Executives who equip teams with advanced tools enable organization-wide, scalable validation practices that consistently manage edge cases and unusual scenarios, long before real patient data enters the picture.
4. Require comprehensive, real-world simulation for every study
Rather than seeing simulation as a “nice to have,” executives should make end-to-end, scenario-based testing a mandatory gate in study startups. End-to-end testing should be part of standard study startup, not a post-hoc catch-up activity. Simulation, then, becomes embedded in workflows and expectations, turning risk mitigation into a norm rather than an exception.
For instance, before live patient data is collected, a team could conduct a full simulation of the data journey using synthetic datasets that include realistic visit schedules, missing data, outlier values, and rare adverse events. This simulation would test every interface and process, from data entry through transfer, storage, and analysis, ensuring that all systems and teams are prepared to handle real-world complexity and edge cases. By identifying vulnerabilities and process gaps early, organizations can proactively address issues, reducing the risk of late-stage surprises and regulatory setbacks.
5. Automate, document, and learn continuously
Automating validation and maintaining detailed, auditable records transforms compliance into efficiency and learning. This administrative effort can be considered a long-term investment in organizational memory and improvement, exceeding simple checklist compliance and building resilience against turnover or scale-up challenges. It also produces a living knowledge base that not only meets compliance needs but also underpins long-term organizational learning and process improvement.
6. Build cross-functional governance structures
Data validation is not an information technology (IT)-only function. Executives should create integrated, cross-functional teams that include clinical operations, IT, data management, quality assurance, and external partners. This governance structure should be empowered to set strategy, oversee execution, and evaluate outcomes, so that all stakeholders contribute to and benefit from strong data validation capabilities.
Ideally, data validation and testing should be elevated to a dedicated, cross-disciplinary function. Depending on the organization and operating model, it may fit well within data management, clinical operations, and digital/IT. It should be overseen by a governance committee or center of excellence that brings together expertise from clinical, technical, quality, compliance, and vendor management domains.

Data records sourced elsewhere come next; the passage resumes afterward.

Below is a small trained network, with its code and all its weights. Each question gives an input and a class and asks what happens when units are switched off, that is, made to give their printed mean instead of their output.

import numpy as np


def w(rows, s, z=0):
    codes = np.array(rows[::2]) - 128.0
    scale = np.full(codes.shape[1], s)
    scale[-1] = z or s
    return codes * scale


def norm(h):
    return h / np.sqrt((h * h).mean(-1, keepdims=True) + 1e-5)


def f(y):
    return y / 2 * (1 + np.tanh(0.7978845608 * (y + 0.044715 * y**3)))


def log_softmax(a):
    a = a - a.max(-1, keepdims=True)
    return a - np.log(np.exp(a).sum(-1, keepdims=True))


def net(x, mask):
    res = np.array(x, float).reshape(1, 4) / 4 @ E
    u = 0
    for l in range(2):
        y = f(norm(res) @ A[l][:, :-1].T + A[l][:, -1])
        res = res + np.where(mask[u : u + 9], y, B[l][:, -1]) @ B[l][:, :-1]
        u += 9
    return log_softmax(norm(res)[-1] @ U[:, :-1].T + U[:, -1])


A, B = {}, {}
E = w([
[158,253,111,86],'x0',
[189,59,169,91],'x1',
[138,167,242,194],'x2',
[41,78,216,65],'x3',
],0.005)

This embeds data validation as a repeatable, core competency and ensures its alignment with organizational goals, regulatory requirements, and continuous improvement initiatives. This approach also protects the capability from being siloed within projects and supports its evolution with both technological and regulatory changes.
We urge clinical operations leaders and your technology partners to consider: What issues in our last study were discovered late? Which could have been identified by end-to-end testing? Who in our organization is accountable for validating the entire data journey, not just individual systems?
Ultimately, the data and technology systems validation capability can become a strategic differentiator that enables faster trials, higher data quality, and superior regulatory readiness as study complexity grows. The reward for this effort is a data ecosystem ready to face regulatory scrutiny and drive confident decision-making.